The need for identifying languages properly for lexicological use
When there is a vote for "yet another" wikipedia, it is necessary to
have a code that identifies the new database. As Wikipedias are
written in a language, we use a code that identifies that language.
Typically people say we use the ISO-639 codes for that. This would
imply that a code used has a relation to the language that is being
used and, it should also imply that a wikipedia is indeed in a
particular language as recognised by the code.

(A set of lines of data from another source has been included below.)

Look-ups in named tables: a row name and a column name give one cell, copied from the table.

Tori
         Nupanes     Seb  Tirufe  Ritesol    Lepu   Nugul  Vimudo
Nop        2.552   3.934  -0.038   -2.695   4.051   0.780   4.693
Defu      -4.316   5.908   3.665   -1.945  -1.776   3.466  -5.042
Pup       -1.835   1.019   1.751   -2.718  -0.534  -4.755   3.162
Zut        5.778   3.865  -5.172    5.060  -2.140  -5.724  -3.106
Sinuv      3.459  -3.472  -2.726    2.772   1.002  -4.913   3.715
Gosikes   -1.228  -2.950  -5.979    4.367   1.059   5.364  -5.650
Ves       -4.694   4.123  -2.925   -1.745   1.968  -1.309  -4.369
Guv       -0.681  -0.827  -0.909   -2.893  -5.752  -5.601  -5.731

Vimudo of Guv: -5.731
Nupanes of Ves: -4.694
Nupanes of Nop: 2.552
Nupanes of Sinuv: 3.459
Lepu of Sinuv: 1.002
Tirufe of Gosikes: -5.979
Lepu of Nop: 4.051
Vimudo of Sinuv: 3.715
Vimudo of Defu: -5.042
Tirufe of Pup: 1.751
Tirufe of Guv: -0.909
Seb of Zut: 3.865
Which row has the largest Tirufe? Defu

Tonive =
|  | Mafuri | Mupavas | Kegapun | Zili |
|---|---|---|---|---|
| Lesel | 0.0 | 0.5 | 0.4 | 0.3 |
| Durole | 0.9 | 0.6 | 0.1 | 0.5 |
| Bidom | 0.9 | 0.6 | 0.1 | 0.5 |

Kegapun of Bidom: 0.1
Mafuri of Bidom: 0.9
Zili of Bidom: 0.5
Mupavas of Lesel: 0.5
Mupavas of Durole: 0.6
Zili of Lesel: 0.3
Mupavas of Bidom: 0.6
Mafuri of Lesel: 0.0
Kegapun of Durole: 0.1
Zili of Durole: 0.5
Mafuri of Durole: 0.9
Kegapun of Lesel: 0.4

Kesagir:
|  | Pavevet | Rovidi | Tunibep | Goz | Diz | Fop | Gamonez | Sida | Zorer | Peg |
|---|---|---|---|---|---|---|---|---|---|---|
| Ligifep | 27916 | 33966 | 45885 | 59716 | 28014 | 44400 | 35486 | 27194 | 61390 | 37995 |
| Befelip | 35787 | 70251 | 25307 | 61782 | 34467 | 27983 | 68891 | 59612 | 28131 | 67611 |
| Zit | 63683 | 34591 | 67147 | 22066 | 67538 | 58565 | 29888 | 59610 | 30056 | 32360 |
| Gef | 65027 | 31551 | 67403 | 23098 | 67658 | 59288 | 27270 | 57921 | 33669 | 31297 |
| Pizif | 38856 | 72233 | 27340 | 58994 | 35919 | 28718 | 70688 | 64871 | 23287 | 69401 |
| Muva | 64269 | 34672 | 65650 | 21932 | 67699 | 59712 | 29121 | 60099 | 29553 | 32552 |
| Bilu | 32992 | 28335 | 49436 | 52965 | 35531 | 46991 | 31843 | 31807 | 57880 | 31941 |
| Pimo | 45205 | 76959 | 29815 | 54176 | 42556 | 21954 | 72175 | 82709 | 9967 | 72503 |
| Dibip | 31879 | 30764 | 48866 | 54606 | 33547 | 47206 | 32893 | 30928 | 61196 | 35483 |
| Nilizit | 64675 | 35057 | 66971 | 22223 | 67228 | 58985 | 28888 | 60343 | 31838 | 33313 |

What is the Sida of Dibip in Kesagir?
30928
What is the Gamonez of Nilizit in Kesagir?
28888
What is the Goz of Bilu in Kesagir?
52965
What is the Tunibep of Zit in Kesagir?
67147
What is the Goz of Ligifep in Kesagir?
59716
What is the Sida of Muva in Kesagir?
60099
What is the Gamonez of Ligifep in Kesagir?
35486
What is the Pavevet of Bilu in Kesagir?
32992
What is the Rovidi of Bilu in Kesagir?
28335
What is the Fop of Befelip in Kesagir?
27983
What is the Pavevet of Befelip in Kesagir?
35787
What is the Fop of Muva in Kesagir?
59712
What is the Zorer of Gef in Kesagir?
33669
What is the Pavevet of Zit in Kesagir?
63683
What is the Fop of Nilizit in Kesagir?
58985
What is the Fop of Gef in Kesagir?
59288
What is the Tunibep of Gef in Kesagir?
67403
What is the Pavevet of Ligifep in Kesagir?
27916
What is the Diz of Ligifep in Kesagir?
28014
What is the Goz of Zit in Kesagir?
22066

In many projects we use "Babel" templates to indicate the language
proficiency of people. Particularly in Wiktionary and in WiktionaryZ,
we have to be precise when we indicate a language. It means that when
we are to indicate that a word is in a specific language, it has to be
THAT language and not another language.
I propose for WiktionaryZ and for the Babel proficiency to exclusively
use the ISO-639-3 codes. When there are not enough codes in ISO-639-3
we will have to use codes that are clearly not ISO-639-3. These codes
may indicate orthographies, dialects and different scripts and even
languages that have not yet been considered to be a language.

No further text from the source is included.